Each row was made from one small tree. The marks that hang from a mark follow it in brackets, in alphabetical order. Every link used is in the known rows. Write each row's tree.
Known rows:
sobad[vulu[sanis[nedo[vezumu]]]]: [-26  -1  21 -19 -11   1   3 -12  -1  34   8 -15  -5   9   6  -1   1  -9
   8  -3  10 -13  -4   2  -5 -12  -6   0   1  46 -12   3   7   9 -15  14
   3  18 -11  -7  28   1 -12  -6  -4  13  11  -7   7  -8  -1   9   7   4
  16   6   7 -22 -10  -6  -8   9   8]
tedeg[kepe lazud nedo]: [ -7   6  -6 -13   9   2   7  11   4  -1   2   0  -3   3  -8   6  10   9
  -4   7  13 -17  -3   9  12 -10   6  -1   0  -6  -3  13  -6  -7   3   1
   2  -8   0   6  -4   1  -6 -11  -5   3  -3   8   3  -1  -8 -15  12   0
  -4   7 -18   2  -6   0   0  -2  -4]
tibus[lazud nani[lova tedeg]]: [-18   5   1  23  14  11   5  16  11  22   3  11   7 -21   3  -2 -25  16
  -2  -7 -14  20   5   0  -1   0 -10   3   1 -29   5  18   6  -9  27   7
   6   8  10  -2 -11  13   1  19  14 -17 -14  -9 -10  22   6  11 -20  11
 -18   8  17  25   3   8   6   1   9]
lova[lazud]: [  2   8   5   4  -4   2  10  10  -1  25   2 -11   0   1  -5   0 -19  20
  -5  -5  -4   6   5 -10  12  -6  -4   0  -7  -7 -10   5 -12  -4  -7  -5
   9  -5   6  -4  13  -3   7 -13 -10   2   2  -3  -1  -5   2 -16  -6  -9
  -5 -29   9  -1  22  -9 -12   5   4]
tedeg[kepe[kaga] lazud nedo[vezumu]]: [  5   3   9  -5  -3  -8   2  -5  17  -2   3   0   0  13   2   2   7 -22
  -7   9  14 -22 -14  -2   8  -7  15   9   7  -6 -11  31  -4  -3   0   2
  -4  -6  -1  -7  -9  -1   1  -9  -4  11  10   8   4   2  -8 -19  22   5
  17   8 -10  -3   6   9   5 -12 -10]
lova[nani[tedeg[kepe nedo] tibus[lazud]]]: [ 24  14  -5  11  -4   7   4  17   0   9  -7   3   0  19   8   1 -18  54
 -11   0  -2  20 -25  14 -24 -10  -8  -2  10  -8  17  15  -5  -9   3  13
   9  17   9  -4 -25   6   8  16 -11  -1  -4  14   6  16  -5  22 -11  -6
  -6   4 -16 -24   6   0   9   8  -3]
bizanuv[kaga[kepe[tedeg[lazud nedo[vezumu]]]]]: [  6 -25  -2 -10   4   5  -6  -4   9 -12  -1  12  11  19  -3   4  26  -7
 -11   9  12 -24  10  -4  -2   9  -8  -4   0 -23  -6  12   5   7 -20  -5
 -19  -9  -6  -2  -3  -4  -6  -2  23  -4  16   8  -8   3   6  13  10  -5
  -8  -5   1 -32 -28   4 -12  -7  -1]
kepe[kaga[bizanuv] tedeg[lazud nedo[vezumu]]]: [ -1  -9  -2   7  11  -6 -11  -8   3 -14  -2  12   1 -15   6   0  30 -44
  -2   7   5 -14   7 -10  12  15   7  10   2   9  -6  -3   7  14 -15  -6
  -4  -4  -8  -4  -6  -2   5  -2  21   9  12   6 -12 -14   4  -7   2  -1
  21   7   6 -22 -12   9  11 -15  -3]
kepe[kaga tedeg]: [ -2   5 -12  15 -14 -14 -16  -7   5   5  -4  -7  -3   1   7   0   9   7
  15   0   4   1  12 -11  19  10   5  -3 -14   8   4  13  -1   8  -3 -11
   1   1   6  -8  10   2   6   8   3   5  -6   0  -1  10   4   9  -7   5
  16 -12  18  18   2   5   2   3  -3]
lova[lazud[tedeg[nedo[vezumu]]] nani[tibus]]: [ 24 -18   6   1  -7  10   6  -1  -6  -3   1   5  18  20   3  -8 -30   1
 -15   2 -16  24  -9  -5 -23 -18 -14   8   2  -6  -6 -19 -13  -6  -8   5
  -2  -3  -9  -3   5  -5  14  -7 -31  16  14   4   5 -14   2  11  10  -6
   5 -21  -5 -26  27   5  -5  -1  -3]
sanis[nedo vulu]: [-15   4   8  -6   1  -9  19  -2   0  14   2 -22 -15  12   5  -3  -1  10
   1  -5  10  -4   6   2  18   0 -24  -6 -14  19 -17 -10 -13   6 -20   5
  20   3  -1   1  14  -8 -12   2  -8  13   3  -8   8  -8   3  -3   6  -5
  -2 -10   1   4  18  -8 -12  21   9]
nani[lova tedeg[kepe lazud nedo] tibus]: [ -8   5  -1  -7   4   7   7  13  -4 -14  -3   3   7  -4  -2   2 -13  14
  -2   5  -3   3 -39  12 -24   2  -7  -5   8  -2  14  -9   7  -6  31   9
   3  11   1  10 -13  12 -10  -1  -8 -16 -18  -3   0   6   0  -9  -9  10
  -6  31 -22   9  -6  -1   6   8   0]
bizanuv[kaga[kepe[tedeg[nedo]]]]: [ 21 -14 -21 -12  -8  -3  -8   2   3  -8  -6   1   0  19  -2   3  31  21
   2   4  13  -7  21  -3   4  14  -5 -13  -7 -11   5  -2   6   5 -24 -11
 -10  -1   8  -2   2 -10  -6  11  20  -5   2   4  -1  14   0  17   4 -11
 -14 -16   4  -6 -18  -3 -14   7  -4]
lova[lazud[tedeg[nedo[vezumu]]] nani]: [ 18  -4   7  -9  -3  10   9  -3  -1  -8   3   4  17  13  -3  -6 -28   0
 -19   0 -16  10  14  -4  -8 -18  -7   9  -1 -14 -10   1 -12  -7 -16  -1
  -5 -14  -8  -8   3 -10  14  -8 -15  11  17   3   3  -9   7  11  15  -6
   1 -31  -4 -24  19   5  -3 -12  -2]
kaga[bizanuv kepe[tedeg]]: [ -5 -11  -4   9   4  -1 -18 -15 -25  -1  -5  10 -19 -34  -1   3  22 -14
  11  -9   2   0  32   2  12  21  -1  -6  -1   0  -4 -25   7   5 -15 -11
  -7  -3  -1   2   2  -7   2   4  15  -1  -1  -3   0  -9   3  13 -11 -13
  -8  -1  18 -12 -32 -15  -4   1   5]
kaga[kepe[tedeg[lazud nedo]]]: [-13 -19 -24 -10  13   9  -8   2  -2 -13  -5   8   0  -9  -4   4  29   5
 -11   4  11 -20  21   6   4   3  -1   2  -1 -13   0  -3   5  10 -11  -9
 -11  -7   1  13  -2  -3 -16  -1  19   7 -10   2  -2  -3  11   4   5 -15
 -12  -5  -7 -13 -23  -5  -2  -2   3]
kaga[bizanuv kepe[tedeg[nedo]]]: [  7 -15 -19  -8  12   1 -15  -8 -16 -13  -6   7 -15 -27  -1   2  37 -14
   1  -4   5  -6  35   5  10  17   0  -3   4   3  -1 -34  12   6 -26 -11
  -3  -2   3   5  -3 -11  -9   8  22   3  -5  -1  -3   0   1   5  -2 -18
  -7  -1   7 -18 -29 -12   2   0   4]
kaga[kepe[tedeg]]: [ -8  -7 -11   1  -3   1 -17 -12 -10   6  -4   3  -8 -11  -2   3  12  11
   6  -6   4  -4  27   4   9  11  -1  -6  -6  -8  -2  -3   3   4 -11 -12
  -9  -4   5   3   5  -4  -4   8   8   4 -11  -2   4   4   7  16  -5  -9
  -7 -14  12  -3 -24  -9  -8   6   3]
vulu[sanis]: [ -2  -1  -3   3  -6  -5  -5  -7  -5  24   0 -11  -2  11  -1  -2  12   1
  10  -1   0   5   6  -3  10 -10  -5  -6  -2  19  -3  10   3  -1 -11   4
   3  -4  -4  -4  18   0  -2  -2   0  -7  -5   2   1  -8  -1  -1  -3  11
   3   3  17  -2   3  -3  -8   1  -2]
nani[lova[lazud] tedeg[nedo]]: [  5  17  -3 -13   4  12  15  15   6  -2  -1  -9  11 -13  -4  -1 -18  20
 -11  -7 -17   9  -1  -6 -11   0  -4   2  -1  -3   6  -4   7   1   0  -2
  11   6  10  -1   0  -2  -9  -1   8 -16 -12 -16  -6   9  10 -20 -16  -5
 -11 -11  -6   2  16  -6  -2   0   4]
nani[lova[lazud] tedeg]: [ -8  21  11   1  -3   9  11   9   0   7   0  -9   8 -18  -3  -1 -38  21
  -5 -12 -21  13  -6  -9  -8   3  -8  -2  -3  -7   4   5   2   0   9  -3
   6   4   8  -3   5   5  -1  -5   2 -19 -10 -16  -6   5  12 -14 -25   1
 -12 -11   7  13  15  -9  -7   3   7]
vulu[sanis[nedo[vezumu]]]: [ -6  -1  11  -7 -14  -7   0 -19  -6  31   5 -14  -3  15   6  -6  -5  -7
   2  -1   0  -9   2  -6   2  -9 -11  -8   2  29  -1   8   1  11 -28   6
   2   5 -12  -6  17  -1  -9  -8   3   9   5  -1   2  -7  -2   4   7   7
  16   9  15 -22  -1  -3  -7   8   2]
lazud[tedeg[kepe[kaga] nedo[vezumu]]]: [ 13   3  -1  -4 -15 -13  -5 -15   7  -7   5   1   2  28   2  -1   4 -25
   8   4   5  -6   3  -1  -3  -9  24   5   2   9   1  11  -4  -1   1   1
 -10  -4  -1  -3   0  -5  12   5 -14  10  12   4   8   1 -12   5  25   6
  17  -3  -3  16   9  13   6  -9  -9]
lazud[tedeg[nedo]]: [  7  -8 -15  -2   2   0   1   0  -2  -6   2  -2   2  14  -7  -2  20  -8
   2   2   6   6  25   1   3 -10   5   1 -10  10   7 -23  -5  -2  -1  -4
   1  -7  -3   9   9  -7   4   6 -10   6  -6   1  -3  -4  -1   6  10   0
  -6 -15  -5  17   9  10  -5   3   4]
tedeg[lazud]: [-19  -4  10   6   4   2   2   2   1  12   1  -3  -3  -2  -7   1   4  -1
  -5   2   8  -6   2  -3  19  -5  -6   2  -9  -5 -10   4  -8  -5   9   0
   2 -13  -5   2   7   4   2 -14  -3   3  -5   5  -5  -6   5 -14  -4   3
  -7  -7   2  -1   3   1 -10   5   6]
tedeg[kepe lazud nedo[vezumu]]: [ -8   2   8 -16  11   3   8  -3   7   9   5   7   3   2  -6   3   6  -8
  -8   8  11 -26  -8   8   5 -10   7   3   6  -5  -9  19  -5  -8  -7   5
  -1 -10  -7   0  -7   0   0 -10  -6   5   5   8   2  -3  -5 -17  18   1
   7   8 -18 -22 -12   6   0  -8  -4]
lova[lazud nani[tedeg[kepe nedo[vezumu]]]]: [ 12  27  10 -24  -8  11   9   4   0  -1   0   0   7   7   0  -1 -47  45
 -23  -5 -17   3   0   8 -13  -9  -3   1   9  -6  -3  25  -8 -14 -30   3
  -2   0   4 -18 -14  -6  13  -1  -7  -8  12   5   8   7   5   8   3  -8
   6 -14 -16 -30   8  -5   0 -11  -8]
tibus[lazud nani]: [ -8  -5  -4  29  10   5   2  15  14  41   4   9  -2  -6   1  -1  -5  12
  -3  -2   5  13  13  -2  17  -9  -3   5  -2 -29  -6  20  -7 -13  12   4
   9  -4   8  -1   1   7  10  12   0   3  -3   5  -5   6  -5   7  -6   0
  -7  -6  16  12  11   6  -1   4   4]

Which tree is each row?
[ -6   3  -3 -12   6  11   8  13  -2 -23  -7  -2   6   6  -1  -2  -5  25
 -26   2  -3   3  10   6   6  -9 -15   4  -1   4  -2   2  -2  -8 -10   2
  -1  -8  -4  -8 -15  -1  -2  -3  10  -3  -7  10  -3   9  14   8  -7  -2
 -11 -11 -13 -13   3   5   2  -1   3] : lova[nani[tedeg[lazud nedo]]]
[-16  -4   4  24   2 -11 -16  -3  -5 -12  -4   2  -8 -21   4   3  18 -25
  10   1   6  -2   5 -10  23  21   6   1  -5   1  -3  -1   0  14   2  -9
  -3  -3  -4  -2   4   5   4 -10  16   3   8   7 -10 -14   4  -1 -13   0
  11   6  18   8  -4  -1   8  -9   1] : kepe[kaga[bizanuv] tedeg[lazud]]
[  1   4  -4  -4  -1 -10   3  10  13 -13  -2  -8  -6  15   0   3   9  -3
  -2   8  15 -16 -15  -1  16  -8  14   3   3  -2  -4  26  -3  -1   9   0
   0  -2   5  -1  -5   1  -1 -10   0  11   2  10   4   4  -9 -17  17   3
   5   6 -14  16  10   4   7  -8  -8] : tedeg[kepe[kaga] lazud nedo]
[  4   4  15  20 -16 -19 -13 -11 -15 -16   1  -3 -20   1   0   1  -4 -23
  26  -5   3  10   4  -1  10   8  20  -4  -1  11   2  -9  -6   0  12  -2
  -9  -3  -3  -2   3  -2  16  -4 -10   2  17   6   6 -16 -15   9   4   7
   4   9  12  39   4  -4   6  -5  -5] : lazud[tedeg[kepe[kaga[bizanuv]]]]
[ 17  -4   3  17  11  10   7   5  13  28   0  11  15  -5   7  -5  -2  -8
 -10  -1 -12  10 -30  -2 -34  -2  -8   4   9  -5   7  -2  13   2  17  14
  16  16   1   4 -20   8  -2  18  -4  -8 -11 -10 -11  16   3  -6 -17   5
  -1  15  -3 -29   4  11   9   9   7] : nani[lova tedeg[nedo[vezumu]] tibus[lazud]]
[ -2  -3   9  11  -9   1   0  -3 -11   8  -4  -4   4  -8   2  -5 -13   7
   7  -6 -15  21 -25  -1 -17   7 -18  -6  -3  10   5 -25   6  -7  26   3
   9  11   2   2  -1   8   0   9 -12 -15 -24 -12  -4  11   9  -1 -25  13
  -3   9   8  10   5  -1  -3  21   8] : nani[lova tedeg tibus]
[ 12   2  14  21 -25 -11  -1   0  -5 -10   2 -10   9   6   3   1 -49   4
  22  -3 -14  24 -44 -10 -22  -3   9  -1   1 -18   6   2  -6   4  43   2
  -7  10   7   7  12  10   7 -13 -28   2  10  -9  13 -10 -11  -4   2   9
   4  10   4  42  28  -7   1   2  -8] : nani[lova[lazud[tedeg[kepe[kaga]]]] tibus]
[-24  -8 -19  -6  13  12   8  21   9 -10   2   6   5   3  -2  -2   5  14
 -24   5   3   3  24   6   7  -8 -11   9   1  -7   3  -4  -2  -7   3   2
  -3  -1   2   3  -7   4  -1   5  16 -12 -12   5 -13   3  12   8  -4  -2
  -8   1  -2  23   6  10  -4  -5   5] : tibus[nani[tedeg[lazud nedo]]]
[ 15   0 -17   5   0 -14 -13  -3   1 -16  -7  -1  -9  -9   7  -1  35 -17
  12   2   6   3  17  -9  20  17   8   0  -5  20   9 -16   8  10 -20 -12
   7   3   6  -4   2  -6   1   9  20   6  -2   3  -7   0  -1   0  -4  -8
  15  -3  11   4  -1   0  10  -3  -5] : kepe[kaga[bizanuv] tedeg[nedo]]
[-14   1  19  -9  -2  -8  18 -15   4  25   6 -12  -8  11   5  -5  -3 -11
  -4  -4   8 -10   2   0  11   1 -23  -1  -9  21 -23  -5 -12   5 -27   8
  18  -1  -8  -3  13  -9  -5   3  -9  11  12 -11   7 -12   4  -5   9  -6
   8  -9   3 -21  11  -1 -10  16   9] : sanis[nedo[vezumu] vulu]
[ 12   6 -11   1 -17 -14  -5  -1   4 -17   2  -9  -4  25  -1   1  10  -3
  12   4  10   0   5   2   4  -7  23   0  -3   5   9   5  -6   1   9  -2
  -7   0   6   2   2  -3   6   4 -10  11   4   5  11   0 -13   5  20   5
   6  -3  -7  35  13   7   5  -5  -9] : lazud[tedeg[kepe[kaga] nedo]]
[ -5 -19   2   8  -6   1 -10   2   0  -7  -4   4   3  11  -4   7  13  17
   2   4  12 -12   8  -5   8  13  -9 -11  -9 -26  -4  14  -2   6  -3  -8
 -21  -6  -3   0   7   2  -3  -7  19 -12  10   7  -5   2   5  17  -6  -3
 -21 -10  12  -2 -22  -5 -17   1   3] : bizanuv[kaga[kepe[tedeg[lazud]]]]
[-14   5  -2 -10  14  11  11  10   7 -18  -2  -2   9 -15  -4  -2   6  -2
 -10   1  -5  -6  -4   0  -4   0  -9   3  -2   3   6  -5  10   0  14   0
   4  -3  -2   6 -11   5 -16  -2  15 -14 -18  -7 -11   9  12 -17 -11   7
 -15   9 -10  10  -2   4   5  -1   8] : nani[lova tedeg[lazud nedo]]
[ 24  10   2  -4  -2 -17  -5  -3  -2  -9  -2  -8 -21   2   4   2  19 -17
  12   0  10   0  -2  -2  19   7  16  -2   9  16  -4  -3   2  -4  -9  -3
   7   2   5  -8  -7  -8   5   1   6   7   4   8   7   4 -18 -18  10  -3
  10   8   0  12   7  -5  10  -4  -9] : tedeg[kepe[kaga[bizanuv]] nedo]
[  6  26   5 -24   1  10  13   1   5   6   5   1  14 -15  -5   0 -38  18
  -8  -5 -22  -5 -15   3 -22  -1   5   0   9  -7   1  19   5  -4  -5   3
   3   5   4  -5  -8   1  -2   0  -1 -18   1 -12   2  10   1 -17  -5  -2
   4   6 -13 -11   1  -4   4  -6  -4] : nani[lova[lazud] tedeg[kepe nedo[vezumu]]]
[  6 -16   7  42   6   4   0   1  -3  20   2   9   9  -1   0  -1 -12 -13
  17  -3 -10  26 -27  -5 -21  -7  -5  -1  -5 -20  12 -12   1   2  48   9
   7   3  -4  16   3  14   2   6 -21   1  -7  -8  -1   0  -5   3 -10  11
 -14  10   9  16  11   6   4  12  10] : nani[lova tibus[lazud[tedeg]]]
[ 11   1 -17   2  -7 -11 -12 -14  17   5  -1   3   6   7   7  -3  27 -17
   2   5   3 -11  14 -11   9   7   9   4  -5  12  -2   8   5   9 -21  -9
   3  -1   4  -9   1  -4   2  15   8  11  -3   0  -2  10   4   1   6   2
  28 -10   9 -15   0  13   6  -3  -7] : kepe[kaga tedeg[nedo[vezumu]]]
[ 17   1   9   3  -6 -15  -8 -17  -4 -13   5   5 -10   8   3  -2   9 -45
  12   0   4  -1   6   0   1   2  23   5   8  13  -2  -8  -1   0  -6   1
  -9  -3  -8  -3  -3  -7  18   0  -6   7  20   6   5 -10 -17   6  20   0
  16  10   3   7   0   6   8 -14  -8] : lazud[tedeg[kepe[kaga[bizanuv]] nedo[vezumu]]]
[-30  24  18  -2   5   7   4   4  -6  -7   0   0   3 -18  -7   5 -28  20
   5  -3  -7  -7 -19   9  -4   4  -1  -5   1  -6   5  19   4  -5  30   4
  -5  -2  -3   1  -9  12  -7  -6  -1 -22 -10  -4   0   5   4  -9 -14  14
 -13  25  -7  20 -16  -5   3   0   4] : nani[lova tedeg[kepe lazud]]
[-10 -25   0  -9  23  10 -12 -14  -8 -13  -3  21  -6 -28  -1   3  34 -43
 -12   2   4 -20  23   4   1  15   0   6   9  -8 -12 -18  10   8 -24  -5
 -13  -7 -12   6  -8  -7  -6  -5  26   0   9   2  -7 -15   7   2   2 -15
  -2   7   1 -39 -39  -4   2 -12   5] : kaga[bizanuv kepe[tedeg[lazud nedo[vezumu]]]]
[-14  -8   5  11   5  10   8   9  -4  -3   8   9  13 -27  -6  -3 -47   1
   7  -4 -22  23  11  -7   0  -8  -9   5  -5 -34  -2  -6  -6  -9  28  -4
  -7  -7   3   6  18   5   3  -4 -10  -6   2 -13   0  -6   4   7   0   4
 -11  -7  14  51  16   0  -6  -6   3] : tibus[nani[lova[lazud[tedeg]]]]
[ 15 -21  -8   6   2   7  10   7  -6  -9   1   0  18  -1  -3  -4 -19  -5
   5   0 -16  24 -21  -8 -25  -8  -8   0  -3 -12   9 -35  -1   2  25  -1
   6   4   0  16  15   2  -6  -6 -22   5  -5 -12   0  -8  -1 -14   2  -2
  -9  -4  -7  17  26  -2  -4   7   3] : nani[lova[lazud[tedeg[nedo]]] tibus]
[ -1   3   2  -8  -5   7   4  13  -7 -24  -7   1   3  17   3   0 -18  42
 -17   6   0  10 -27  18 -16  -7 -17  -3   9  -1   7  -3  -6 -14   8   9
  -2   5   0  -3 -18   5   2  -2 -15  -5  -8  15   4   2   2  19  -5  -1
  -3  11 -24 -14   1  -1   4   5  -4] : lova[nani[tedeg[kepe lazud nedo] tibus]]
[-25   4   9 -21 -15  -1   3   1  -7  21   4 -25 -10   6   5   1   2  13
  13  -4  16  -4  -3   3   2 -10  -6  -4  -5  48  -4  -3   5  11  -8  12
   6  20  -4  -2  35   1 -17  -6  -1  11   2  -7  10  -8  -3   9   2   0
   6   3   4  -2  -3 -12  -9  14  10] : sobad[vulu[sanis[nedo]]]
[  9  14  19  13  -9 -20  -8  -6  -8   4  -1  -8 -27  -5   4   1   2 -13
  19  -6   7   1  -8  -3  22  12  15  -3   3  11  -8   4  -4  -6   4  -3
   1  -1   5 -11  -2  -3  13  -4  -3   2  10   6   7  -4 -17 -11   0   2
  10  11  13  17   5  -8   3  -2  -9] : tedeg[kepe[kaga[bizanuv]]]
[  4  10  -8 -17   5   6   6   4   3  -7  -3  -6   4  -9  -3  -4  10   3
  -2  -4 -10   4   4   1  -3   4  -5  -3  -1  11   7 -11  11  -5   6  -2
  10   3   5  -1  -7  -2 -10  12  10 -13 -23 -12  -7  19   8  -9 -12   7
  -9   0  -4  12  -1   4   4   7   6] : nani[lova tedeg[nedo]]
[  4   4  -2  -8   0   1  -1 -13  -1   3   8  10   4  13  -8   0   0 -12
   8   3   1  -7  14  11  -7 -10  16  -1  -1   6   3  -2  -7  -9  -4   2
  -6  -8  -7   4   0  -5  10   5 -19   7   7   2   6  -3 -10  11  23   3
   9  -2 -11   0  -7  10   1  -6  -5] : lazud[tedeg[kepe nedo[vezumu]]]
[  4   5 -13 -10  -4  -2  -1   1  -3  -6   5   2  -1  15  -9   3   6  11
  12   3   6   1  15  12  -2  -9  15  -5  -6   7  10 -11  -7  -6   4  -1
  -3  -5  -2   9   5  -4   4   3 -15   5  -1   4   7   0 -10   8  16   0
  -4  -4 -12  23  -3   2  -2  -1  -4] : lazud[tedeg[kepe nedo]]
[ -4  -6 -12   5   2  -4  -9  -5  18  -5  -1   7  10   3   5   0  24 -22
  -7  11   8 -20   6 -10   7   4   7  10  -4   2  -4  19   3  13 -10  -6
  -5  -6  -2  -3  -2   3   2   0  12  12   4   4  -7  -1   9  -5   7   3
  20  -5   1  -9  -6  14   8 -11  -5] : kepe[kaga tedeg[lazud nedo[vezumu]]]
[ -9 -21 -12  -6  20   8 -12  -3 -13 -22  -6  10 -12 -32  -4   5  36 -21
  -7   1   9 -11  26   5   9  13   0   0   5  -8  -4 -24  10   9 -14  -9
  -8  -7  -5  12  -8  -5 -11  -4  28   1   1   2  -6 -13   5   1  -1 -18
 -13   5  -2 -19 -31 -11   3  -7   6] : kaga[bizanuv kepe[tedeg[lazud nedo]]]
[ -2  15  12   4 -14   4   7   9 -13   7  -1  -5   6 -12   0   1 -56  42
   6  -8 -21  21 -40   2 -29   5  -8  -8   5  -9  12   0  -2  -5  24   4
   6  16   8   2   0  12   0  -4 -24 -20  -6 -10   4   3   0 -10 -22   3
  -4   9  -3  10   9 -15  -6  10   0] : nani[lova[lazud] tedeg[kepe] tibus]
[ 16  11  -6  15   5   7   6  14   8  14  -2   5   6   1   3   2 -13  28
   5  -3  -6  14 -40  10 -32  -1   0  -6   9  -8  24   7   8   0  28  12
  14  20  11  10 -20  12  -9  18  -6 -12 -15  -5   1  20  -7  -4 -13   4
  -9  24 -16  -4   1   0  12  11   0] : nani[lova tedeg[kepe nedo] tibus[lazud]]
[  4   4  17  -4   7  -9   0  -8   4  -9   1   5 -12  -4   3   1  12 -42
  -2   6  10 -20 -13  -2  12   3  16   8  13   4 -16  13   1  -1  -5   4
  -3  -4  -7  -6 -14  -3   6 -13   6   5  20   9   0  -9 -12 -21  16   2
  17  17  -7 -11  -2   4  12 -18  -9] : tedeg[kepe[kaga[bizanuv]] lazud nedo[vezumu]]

_ _ _ _ _

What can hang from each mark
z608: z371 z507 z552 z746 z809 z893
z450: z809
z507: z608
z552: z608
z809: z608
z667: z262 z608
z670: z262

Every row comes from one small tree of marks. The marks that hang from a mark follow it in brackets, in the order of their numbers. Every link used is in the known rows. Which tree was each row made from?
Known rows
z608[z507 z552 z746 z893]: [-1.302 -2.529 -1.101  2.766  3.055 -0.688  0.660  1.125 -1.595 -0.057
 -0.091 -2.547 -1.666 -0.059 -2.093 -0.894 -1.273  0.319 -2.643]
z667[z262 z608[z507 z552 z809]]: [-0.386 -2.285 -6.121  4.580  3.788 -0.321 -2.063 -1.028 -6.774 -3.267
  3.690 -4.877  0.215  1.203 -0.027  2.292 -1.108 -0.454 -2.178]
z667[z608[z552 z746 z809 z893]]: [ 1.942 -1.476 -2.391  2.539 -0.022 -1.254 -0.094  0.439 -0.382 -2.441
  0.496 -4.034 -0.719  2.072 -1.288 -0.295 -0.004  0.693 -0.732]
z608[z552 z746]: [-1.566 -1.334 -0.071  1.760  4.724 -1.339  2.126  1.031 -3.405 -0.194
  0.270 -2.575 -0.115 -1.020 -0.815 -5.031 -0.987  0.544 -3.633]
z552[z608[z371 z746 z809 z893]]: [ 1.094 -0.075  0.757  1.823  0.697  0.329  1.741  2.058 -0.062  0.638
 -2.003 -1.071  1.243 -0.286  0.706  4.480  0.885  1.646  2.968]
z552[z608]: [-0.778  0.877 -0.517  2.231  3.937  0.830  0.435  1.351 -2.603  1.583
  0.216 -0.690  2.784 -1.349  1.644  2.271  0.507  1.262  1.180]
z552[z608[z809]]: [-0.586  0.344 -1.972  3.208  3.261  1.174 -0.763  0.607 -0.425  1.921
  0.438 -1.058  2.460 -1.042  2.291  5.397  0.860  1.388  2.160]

_ _ _ _ _

Wherever the string "marks" is found in the listing above, copy the line that contains it.

Each row was made from one small tree. The marks that hang from a mark follow it in brackets, in alphabetical order. Every link used is in the known rows. Write each row's tree.
Every row comes from one small tree of marks. The marks that hang from a mark follow it in brackets, in the order of their numbers. Every link used is in the known rows. Which tree was each row made from?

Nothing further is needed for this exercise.